The other law firm, Robinson Brog Leinwand Greene Genovese &
Gluck P.C, also complained that efforts to establish direct
communication with Skanga had been difficult as the company preferred to
be reached through a Mississippi-based Nigerian owned “two lawyer”
(husband and wife) law firm, Salu & Salu.
David Burger, a lawyer with the law firm of Robinson Brog, swore,
amongst other reasons, in an affidavit that the ability of his law firm
to represent Skanga is “being severely impeded” by “the continued
inability of the my firm to have any adequate direct communication with
Skanga, with delayed and inadequate communications only relayed through a
two lawyer firm Located in Mississippi.”
According to David Burger, Skanga owes his law firm a total of $114,000 (N18,810,000) in unpaid fee.
Olufemi Salu, of Salu & Salu, also admitted to the court that the scam has rendered Mr. Igbinedion and his businesses insolvent. In fact, on 23 August 2013, it filed a motion asking the court to compel PDVSA to pay for the travel expenses and lodging of its estranged attorney, Mr Dunne, for the deposition of its own officials in Lagos.
Olufemi Salu, of Salu & Salu, also admitted to the court that the scam has rendered Mr. Igbinedion and his businesses insolvent. In fact, on 23 August 2013, it filed a motion asking the court to compel PDVSA to pay for the travel expenses and lodging of its estranged attorney, Mr Dunne, for the deposition of its own officials in Lagos.

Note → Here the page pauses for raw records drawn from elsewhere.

The views of a scene show one set of named points, each view turned or mirrored, and shifted as a whole, with a little noise and some points left out.

Scene 1
View 1
j_83: [ -2   7  -6  11  -1  22  11   8  16  27  22 -31  -7 -20 -17   1   9  -6
 -17 -12  -1  -3  19 -27  13]
j_588: [-41 -24   9  -2  38  34  17  26  39  30  -8 -32  22  -3 -18  27 -17 -35
 -35  28 -31   7  10  -4  22]
j_186: [ 10  10 -14   9 -20   5  19   6   8  22  19 -19 -14 -16 -18 -19  29  10
  -3 -46  24 -18  27 -46   1]
j_685: [ -4  20 -38  -8   3  -3  46  24  15  37  18 -47 -23 -11 -28  -8  17  -4
 -15   9  -1   4  10  19 -28]
j_468: [ -3  -9 -16   5 -10  18  23   4   3  38  37 -30   7   0 -26  -1  25  -3
 -27 -30   5   8  44 -30  -7]
j_166: [  8   7 -26   6 -24   0  38   2   4  35  22 -22   1  -9 -23 -21  41  10
 -11 -43  24 -16  32 -37  -8]
j_940: [  3  11 -10  16 -11   4  25   6  19  19  -2 -13  -3 -17 -11 -16  26   5
  -5 -35  21 -34  15 -47  13]
j_652: [  5  23 -28   2 -12  11  31  11   3  41  39 -49 -28 -28 -28  -5  21   1
 -19  -7   4   4  19  -5 -10]
j_470: [-33 -10   1   0  27  20  26  24  39  25 -22 -27  20  -9 -14  15  -6 -26
 -25  18 -16 -16   3 -11  23]
j_30: [-41 -41  13  -3  36  28  17  29  38  23 -17 -17  35  13 -21  18 -13 -34
 -30   6 -23   9  25 -15  12]
j_493: [-35 -42   8  -1  22  10  26  23  41   9 -39   3  43  21 -11   2   3 -23
 -12 -20   3 -22  24 -37  12]
j_57: [  2  -3 -19  -6  -5   6  17  18   9  26  29 -23 -17   2 -30 -15  14  -3
  -7 -28   8  17  36 -14 -22]
j_608: [  8   4 -12   9 -15  -7  18   8  21   9  -7  -5  -8  -5 -13 -30  28   9
   7 -49  32 -31  21 -51  -2]
j_648: [ -4   8  -8   8  -4   3  20  11  25  16  -9 -12   0 -14 -13 -16  21   1
   0 -29  16 -27  12 -42   9]
j_505: [  7   1  -6  15 -13  10   8   3  16  15  10 -11  -7 -14 -14 -18  23   6
  -4 -42  19 -18  27 -53  11]
View 2
j_652: [-44  27  17  27   9  11   9  -6  25  14  -8  11  29  35  19  11  17   9
  21  -8  17 -26 -15  25 -15]
j_505: [-10 -13   6  14 -20 -29 -11 -21   5  -7  -9 -14  -2  11  37   4  25  41
  24   2   5 -22 -11  23   4]
j_940: [ -9  -7   2   9 -14 -26 -26 -18  -2   0   0 -14  -1  23  35   9  20  43
  27   3   6 -19 -10  14 -12]
j_685: [-29  31   5  32  17  25 -10   5  26  28  23  26  32  62  20  32   5  -4
  24   9  39 -18 -23  10 -16]
j_470: [-16  20 -28 -10  28 -20  -9 -15 -22 -12  -7  18   1  15  53  31 -36 -20
   4   3   7   0 -30  -8 -32]
j_588: [-25  34 -29 -16  37 -17  12 -19 -17 -23 -24  30   7  -1  63  24 -46 -37
  -4  -4   9  -4 -38  -6 -30]
j_608: [  6 -19  -2  16 -29 -25 -29 -11   3  -4  11 -15  -7  21  41  11  28  48
  30  11  12 -18 -10  16   8]
j_648: [ -7  -5  -8   7  -8 -24 -20 -16  -5  -2   7  -4  -3  18  39  13  14  31
  25   9   6 -16 -17  12  -5]
j_57: [-11   9   5  24  -8   7   9  -2  32  -3 -13  11  14  17  42   7  18  10
  25   6  36 -19 -25  29  15]
j_166: [ -4   3  18  35 -26  -7 -13 -11  20   7 -13  -8  17  33  42   2  27  43
  30   2  32 -21  -5  21 -11]
j_186: [-12  -7  13  23 -24 -16 -12 -16  13   0  -6 -11   5  23  34   0  32  43
  32   3  13 -23  -9  24   2]
j_493: [ 30  -3 -35  -2  -5 -38 -27 -14 -21 -27 -16   2 -13   1  82  22 -34   4
  12  20  26   6 -32 -10 -19]
View 3
j_493: [  6 -25   4 -15 -18 -27 -12  -8 -44  -2 -10 -18   2   8  27  26   3  18
  61  13  25 -19 -31  15 -28]
j_83: [ 13  12   3 -26 -32  12   0  17  12 -13 -41 -10 -19   7  13  24   4  10
  -8  -1 -14 -18   6  20 -23]
j_940: [ 10   6  -9 -37 -26   7  19  17 -18 -13 -39  -7  23  -7   5  27  11  17
  -3  -3   6  -3  11  23 -28]
j_468: [ 17  25  22 -16 -17  24  -5   4   7   1 -13 -19  -8   6  -7  35   4  -3
 -12   7 -25  -3  -3  33 -32]
j_505: [ 22   6  -4 -31 -21   6  16  14  -5  -3 -37  -1  20 -11   7  25  16  19
 -13  -1   6   2   7  40 -19]
j_57: [ 27  23  19 -11  13  27 -17   7  10 -12  -8 -28   1  -1  -5  19  -3  -9
 -14   0 -19 -10 -18  27 -47]
j_30: [  7 -17  13  -5 -26 -16 -38  -8  -9  -4 -14 -23 -43  23  33  26  -6  13
  56  14   3 -38 -37   6 -25]
j_648: [ 14   0  -8 -35 -19   2  11  18 -14 -17 -40  -6  20  -4  13  20   8  15
   1  -5  10 -10   5  19 -30]
j_652: [ 11  32   8 -32 -19  35  -3  23  21 -25 -39 -19 -15  13   2  21  -6  -9
 -29  -7 -40 -18  18   6 -45]
j_588: [  0 -14   7 -13 -37 -10 -39  -1   5 -15 -29 -18 -66  38  38  24 -10  10
  47  10 -12 -49 -22  -8 -21]
j_166: [ 10  27   9 -31 -13  24  19  14 -13  -7 -19 -13  30  -8 -14  32   6  -1
 -20   5 -16   8   9  28 -38]
j_470: [ -7 -16  -7 -32 -38 -14 -24   7 -13 -24 -36 -18 -34  28  35  21 -10  10
  40   4  -5 -38 -11 -14 -32]
j_608: [ 22   5 -10 -37  -8   4  19  15 -23 -14 -34  -6  46 -22   5  16  16  14
  -9  -8  19   4   7  32 -35]
j_186: [ 22  18  -1 -35 -14  17  19  16  -7  -8 -34  -7  30 -13  -3  27  13  13
 -27  -3  -2   3  10  34 -32]
View 4
j_652: [ -1  12  27  56 -22 -34  20  -2  -7 -27  46  21  32 -29  29   7 -40  -8
  38   3  -5 -17  20  20  -5]
j_493: [ -7  35   3  36  29  35  51  14 -53  -7 -17 -41  12  30  44  26 -21  13
 -18 -24 -16  -1 -12   5  13]
j_588: [ 12  47  16  65  19  26  14  25 -56 -18  -5  14  19  18  56  10 -50  -2
  23 -49   0 -33   1 -18  35]
j_166: [-23   8  22  39 -14 -23  42   2  -4 -22  26 -20  25 -21  13  14 -12  -7
   5  24 -22   4  16  37 -26]
j_940: [-23   8  18  38   2  -7  57  -9 -16 -16   9 -21  25  -6  14  13  -3   1
  10  18   4   4  15  36  10]
j_685: [ 10   3  21  48 -26 -33  29  -7 -18 -16  54  13  33 -31  45   5 -62   9
  37 -14  -6 -10  -3   5  -9]
j_468: [ -7  31  22  53  -6 -14  20  18 -10 -30  22  -3  20  -8  25  21 -20 -14
  12   5 -34 -16  21  22 -27]
j_83: [  0  18  22  58  -1 -17  28  -1 -17 -25  27  12  24  -3  29  13 -28  -3
  35  -2   2 -17  16  15  17]
j_186: [-21  11  18  39  -5 -21  48 -10  -3 -20  23 -14  23  -3  11  21  -9  -3
  14  27  -8   5  22  40  -7]
j_505: [-19  14  14  42   9 -11  47  -7  -4 -24  13 -13  18   7  12  27   0  -5
  11  26  -1  -1  25  41   7]
j_608: [-19  -1   7  27   6 -15  68 -17  -5 -15  14 -34  20   6  13  29  -4   7
   0  26  -1  18  11  45  -1]
j_57: [  7  19   8  50  -7 -29  30  -3   0 -26  42  -4  17   6  36  35 -37   2
  19   7 -26  -8  16  20 -20]
j_470: [ -2  31  18  51  16  21  32  13 -56 -12  -3  -2  25   9  50   2 -42   7
  18 -38   9 -19  -6  -8  36]
j_30: [  7  50  11  57  27  30  23  27 -54 -17 -12  -7   9  31  56  23 -40   6
   2 -42 -19 -23  -2 -11  16]
View 5
j_608: [-24  15   0  -7 -25 -11  -2  20  14  -6  16 -18  -1   4  37  19   6  45
  -4   8 -38   7   6   1  35]
j_468: [ 28   7  -4  -8 -20 -14  21   2   0 -10 -24 -21 -36 -14  -3  -7  15  26
  20  16 -31  25  19   8  34]
j_30: [ 53 -39 -57 -21   4 -32   8   3 -33  32  -6  14 -10  -4  15  -2  17   8
  28   8  -8  -3   2  13 -15]
j_505: [ -9  22   2  -3 -22  -3  20  11   7   2   2 -19  -4   2  29   8   3  37
  15   5 -44   5  18   3  33]
j_166: [ -5  11   9  -7 -37  -8  14   9  15 -23  -9 -27 -28 -19   9   5  17  40
   1  11 -37  23   8   4  45]
j_186: [-13  19  15   0 -31   2  12   6  10  -9   0 -24 -10  -3  23  12   6  36
   4   9 -41  11  19   0  40]
j_493: [ 22 -27 -63 -31   1 -36  -7  25 -10  19  12  11   3   2  32   2  20  32
  17  -4 -20   5 -15   8 -12]
j_940: [-18   7  -3  -8 -31   0  15  13   6  -3   5 -18  -3 -10  31  16  12  34
   4   3 -39  -6   9   5  28]
j_57: [ 27   1  12  11 -13 -18   0   0  -7 -11 -13 -15 -33  -4  11  16   1  23
   9  34 -18  23  25  10  37]
j_470: [ 32 -46 -43 -12 -17 -11  17  -3 -33  23  -3  11  -2 -16  23  13  27   3
  15   9  -4 -27   2  14 -11]
j_648: [-11   1  -7  -6 -27  -2  10  11   2   1   8 -13  -1  -2  32  17   9  29
   3   5 -32  -8  10   5  24]
j_588: [ 59 -53 -46  -9  -7 -17  23  -9 -43  32 -15  14 -13 -11  14   6  22  -8
  31  11  -1 -22  12  16 -17]
j_83: [ 15  -2   0   5 -26   3  33  -9 -12   9 -12 -15 -14 -10  15   8   7  15
  20  10 -27 -10  28   7  21]
j_685: [ 26 -34  22  17 -41  -7   0 -16 -23 -22 -19 -14 -38 -31   5  34  15   8
 -14  42   3  -2  21  12  30]
j_652: [ 21  -9  29  19 -44   8  25 -20 -13 -15 -26 -24 -35 -26   3  20  12  11
   5  31 -17  -2  29  10  37]

Which points are out of place in each view (at most two, in the order of its rows)? Write none if all are in place.
view 1: none
view 2: j_685
view 3: j_57
view 4: j_83
view 5: none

“The action of PDVSA, subject matter of this lawsuit, crippled the
business of Plaintiff. Plaintiff currently struggles to pay its
attorneys. Court should take judicial notice that Plaintiff’s previous
attorneys withdrew their representation over dispute regarding
attorneys’ fees. Consequently, Plaintiff is unable to afford deposition
scheduled in Nigeria,” he argued.
Now Igbinedion is stuck with Mr. Salu, a lawyer based in
Mississippi-Tennessee. Though he claimed to have represented major
international corporations like “Texaco, Mobil Oil, Chase Manhattan
Bank, ship owners, and foreign governments”, his areas of expertise are
personal injury, car accidents and fatal car accidents.
Pitching Mr. Salu against lawyers from upscale law firm like Foley
Hoag LLP looks like a rigged contest. Foley Hoag is based in Boston,
Massachusetts, with offices in Washington DC and Paris. Ranked number
six in the “20 Best Law Firms To Work For In The Nation”, by U.S.
company rating organization, Vault, Foley Hoag was involved in Boston’s
early civil rights struggle and won the 1970 lawsuit that brought
desegregation to Boston public schools. In 2008, the firm successfully
represented the government of Bolivia in the dispute over the
nationalisation of telecom company, Entel.
This mismatch was apparent as Mr. Salu was literally taken to school
by Lawrence Martin, a top partner from Foley Hoag’s Washington office.
Mr Salu did not help his case as he made contradictory statements and
his transcript appeared to have been written in a hurry.
In one utterly ridiculous instance, Mr. Salu, despite being presented
with Skanga’s Statement of Annual Returns 2006-2008 certified as true
by the Corporate Affairs Commission and the Nigerian Embassy in
Washington, argued that Skanga directors weren’t aware that such filling
has been made.
Clearly stated in the documents were the shareholders of Skanga and the number of shares they owned, yet Mr. Salu said, “Skanga’s Directors were not aware of these filings.”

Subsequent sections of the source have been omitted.